The New York Daily News conducted a poll on its website asking readers whether St. Anthony’s High School on Long Island had the right to bar a female student from bringing her ex-girlfriend to the prom. Readers were asked the following: “Should the Catholic school have the right to bar same-sex couples at the prom?” The Daily News’ answers were: 1) Yes, it’s a private institution and homosexuality goes against church teaching; 2) No, we’re talking about a prom, not marriage, the school shouldn’t exclude anyone; 3) I don’t know. By posing the question in terms of rights—instead of asking whether readers agree with the decision—the Daily News made this issue into a matter of church and state, implying that it is a rebuttal assumption on the part of St. Anthony’s that it has the right to determine its own rules.

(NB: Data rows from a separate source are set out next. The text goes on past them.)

There are 3 ways to turn a row about zero (a turn may also mirror it). The second row of each pair is the first, turned, with some noise. The first 30 pairs use one turn. New pairs use 3 turns, one after the other, and a turn may come again.
Known pairs, each followed by its turns in order:
[ 24  25  29   5  11  -3 -14  14  -2]
[ 15 -19 -19  30  11   7 -15  13 -15] -> (0)

[-11 -22 -27 -15 -21  22  19  -3   1]
[  0  21  14 -38 -10 -15  -3 -23  -3] -> (0)

[ -4  23   5 -17  -5   7  13   5  25]
[-20  14  21   1  -9 -12  10 -25  -6] -> (2)

[  9 -27  17 -10 -19  23   0  -8 -24]
[-4 22  5 -9 29 22 14 16 11] -> (1)

[ -2 -20 -16  18   2   3   0  21 -20]
[ 18  -3 -16   2  -6  -5   2  19  31] -> (2)

[  6   8 -10 -13  29 -21   4   5  13]
[-23 -13   8  -7   1   8 -16  32  -7] -> (0)

[ -9  19  27  15   6 -14  -1  27 -26]
[  9   4 -17 -28  20  14  26 -20  18] -> (2)

[-19 -22 -11  12  14 -11  22  16   7]
[  3 -14  -6   8  25 -21 -15 -17 -11] -> (1)

[-25  -8  -7 -14 -27 -19   4  -8  -1]
[ 20   3 -25 -16   4  -8  23 -12   7] -> (1)

[  6  19 -27   7 -24  -9 -16  10 -17]
[  2  -3 -31 -19  -8  18  17  -2 -17] -> (0)

[ 14 -23  16  -1  -1  17  20 -29 -24]
[-23  37   0   1  26  18  14  -4  -6] -> (1)

[-10  27 -13   9 -14  24   6  22 -11]
[ 27 -10 -25 -21  -7 -20   8  -2  -7] -> (0)

[-22 -25  25   6  20 -23 -11  14  -5]
[  1 -32  12   5  22  10   3 -37   7] -> (1)

[ 11 -20 -16   3 -23   5  13  -9  24]
[  0 -14  22  23   6 -27  -7  13   0] -> (2)

[-27  16  23  16  14  13 -17  -5  -6]
[ -2 -15   0  40  -6  18  17  -2   8] -> (1)

[ 27   5 -11 -18  -7  21 -22  28 -19]
[ 29  -4 -19 -20   5  24 -26 -12 -19] -> (0)

[ 12  23   9  24  20  -5   1 -25   9]
[-22  -8 -18  32 -12 -12  -4  16   1] -> (0)

[  8 -12 -26  14  13 -27 -17  -3 -23]
[ 25   2 -24 -14   4   1 -32  19   6] -> (2)

[ 21   0   7  26   0 -19 -16  29   0]
[ 21 -11  41  -4  -3   5 -19  -7  -3] -> (1)

[ 21  28  -6 -15   9 -15 -14  21 -16]
[ 12 -15 -14  -7  -3  28 -14  22 -24] -> (0)

[ 16  13  -5  21   7 -21 -21  18  -3]
[  9 -11  39   0 -19  -5 -15  -7   2] -> (1)

[-21  18  -4  -2 -28 -23  24   7   8]
[ -2  -1  10 -16   0 -17  39  12 -26] -> (0)

[-17  16   3  -7  20 -21   8   3   4]
[ -9 -20  14   1  -4   0   8  28   2] -> (0)

[ 11   5  18   0  -5  15 -10  14  -1]
[ 1 15 10  4 11 12 21  2  4] -> (2)

[-20  26  -2   4  -4  -9   8   4 -21]
[ -8   1 -30  -9   5   0   4 -26  12] -> (2)

[-26  -7  27 -13  26 -26  16   9  14]
[ 17 -23  14 -31 -25   7  15 -26 -11] -> (2)

[ 26 -23 -15  16  14  22 -12 -11 -24]
[ -5   1 -15   8   7  12  -8  51   3] -> (2)

[ 22   3  -4   6   4 -18 -22  20  -6]
[  5  -9  36  -9 -14  -4  -9  -3   8] -> (1)

[-13  -3 -24 -19  13   9 -19  15 -10]
[ 13  21 -15  12 -30  10  -7   2   8] -> (2)

[-23  -2  27 -24  -1  11  -7 -19  27]
[ -4 -11 -40   4  -3  32   4  -8  14] -> (1)

New pairs. What belongs after each?
[-21   1  22   7  11  -2   8 -10  25]
[-11   2  -6  37   4 -15   7  -3  -2] -> (2) (0) (0)

[-10   4 -12   4  -7  25   4 -10  13]
[26  4  8 -9 21 -1  0  6 -4] -> (1) (1) (2)

[ 21  13 -26  17  24  29   4 -23   7]
[-10  13  13  -6  30  26 -39  14 -11] -> (0) (2) (2)

[ 21  25  27  29 -28 -24   4 -18 -23]
[ 23   6  -7 -39   6  -4  21  35  25] -> (2) (2) (1)

[ 23 -13  16 -26   9   7  19 -26 -11]
[ 14  14 -18  17  18 -34 -11 -15 -16] -> (0) (1) (0)

[-18  18 -24  22 -29  -6  10   0  -5]
[ -4   3  21 -17 -13  30  30   6  -1] -> (1) (1) (1)

[-27  -9 -10   3 -27  -3  20 -22  22]
[ 25  11  -9  -5  25  -7  -1 -37  -8] -> (1) (1) (2)

[  5  21  27  -9  -9 -19 -29 -16   7]
[-24 -28  -4   1  -5   4  14 -30  28] -> (2) (1) (2)

[-12  17   9 -29 -16 -27  29  10  26]
[ 16   3 -26  23  33 -14 -24  13 -23] -> (0) (0) (0)

[  7  -5   8  -7   2  12  -1   4 -10]
[ -1   6   2  11   0 -11   0   2   9] -> (0) (0) (1)

[  4  17 -10   7 -22  -3  24  -7  15]
[  1 -18 -14 -12   3 -27  13  -3 -15] -> (0) (1) (2)

[ -8   1  -7 -13 -23 -20  29 -16  28]
[-21  37 -23 -15  11 -23   3  -8  -4] -> (0) (2) (1)

[-19  29  19 -15  27  -6 -25 -18  24]
[-31  -3  22  10 -34 -15  12  14 -20] -> (1) (0) (0)

[-15  18 -13  15 -21  -8  18   9  -8]
[ 16  11  19  -5 -14  20   1  17 -11] -> (0) (1) (0)

[  0   2  21  -5 -10 -22  14   8  11]
[ 19  -4 -24   1  -7 -11  12   7  -3] -> (2) (2) (2)

[ 19 -13  25  22  11 -16  20  24  26]
[ 23 -46  -1   6  20  24  -4   8  -4] -> (0) (1) (2)

[ -2  11 -13 -22 -11 -27  -4  -7   6]
[ -1  11  11  -6  26 -14   5   3 -21] -> (0) (0) (2)

[ -5   3  20  23 -24 -27 -28 -13   5]
[ 24 -30 -35 -10 -12  -5  -2 -15 -17] -> (1) (1) (0)

[-27 -22  -4  -6  18  13  -3 -10 -21]
[ 24 -35 -15  -4   9   3  -8 -16  -7] -> (1) (0) (1)

[ 12  18  12  -6   3  22  -9 -21  15]
[-23 -17   6  25 -17  -7  -8   7   5] -> (2) (2) (2)

[  7  -9  24  -9 -15 -18 -18  12 -28]
[ 12 -26  10   7  -3   2  38  -7   6] -> (2) (1) (1)

[-17 -10  19  18  10  -7 -18  -3   8]
[ -4   0  10   1  16  21 -27   4 -16] -> (2) (0) (2)

[-23   9 -24  23 -11 -27 -13  11  24]
[  5 -35  -6 -26 -10  34  10 -10  -3] -> (0) (0) (1)

[-12  -7  10 -15 -23   7  18  -5  16]
[  5  22   0   3  13  -8  -7 -22  19] -> (1) (2) (2)

[  3   9  23   6  -4 -15  -7  11  11]
[ 28  10   9  -9 -17  -2   6   0   1] -> (2) (2) (0)

[-21 -21 -18  27  -3   1  28 -25  24]
[  2  25 -12  29  26   4 -31 -17   3] -> (2) (2) (0)

[ 18  29   3   8  -4  -4 -18 -28 -12]
[-28 -12 -13 -14  21   2   4   9  24] -> (0) (2) (0)

[ 28   8  18  27   7   5  27  -2 -24]
[ 27   6  26 -24   6  33   6  -8  -1] -> (0) (1) (1)

[-19 -19  21 -21 -25  -3  13  19  26]
[ 27  -6 -27 -17  21   5  25  -2 -25] -> (1) (2) (0)

[-22 -16  10   0  -7 -20  -5  20  29]
[  9 -22 -15   0 -28 -11 -13 -27  -7] -> (2) (1) (0)

[-18  24  21   3 -15 -12  -5  21  22]
[-36   1 -19  23   6  -1 -16  -8  13] -> (2) (1) (2)

[-26  -6 -25 -18  -7  25   0   9  -6]
[-14 -13 -17 -12 -19 -30 -17 -17  -2] -> (2) (0) (2)

[ 22  -9 -16 -25 -19  -2  27 -15 -23]
[-23   9 -13  27 -17 -32  18   1 -13] -> (0) (2) (1)

[ 15 -23   0 -17  10 -16 -13  12  27]
[ -7 -26   8  24   2  24  -3   4 -16] -> (1) (0) (2)

[-24 -23  16  -3   6 -21   5   9 -17]
[-19  15 -15  -3   2  26  -7 -27 -10] -> (2) (0) (2)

A cartoon in the Philadelphia Inquirer depicted a bishop smoking from a hookah, holding a book with the title “Catholic Bishops’ Study on Abuse and Cover-Up,” and a caption that read, “It was the sixties, man….” This cartoon perpetuated the myth that the John Jay Study blamed the abuse scandal on the 60s.
The American Association of Editorial Cartoonists posted a cartoon by Paul Berge of Q Syndicate, which provides content to “LGBT” media. Pope Benedict XVI is caricatured to have a vicious, vaguely canine appearance and flanked by two cardinals. One holds a book called “Homines tam canes sunt,” referring to men as dogs. This cardinal says, “Your Holiness, our investigation has found that sex abuse by priests in the 1960’s and ‘70’s was not due to homosexuality or to celibacy rules.” The pope asks, “Then what was the cause?” The second cardinal answers, “We’ve narrowed it down to either rock and roll or fluoridation.”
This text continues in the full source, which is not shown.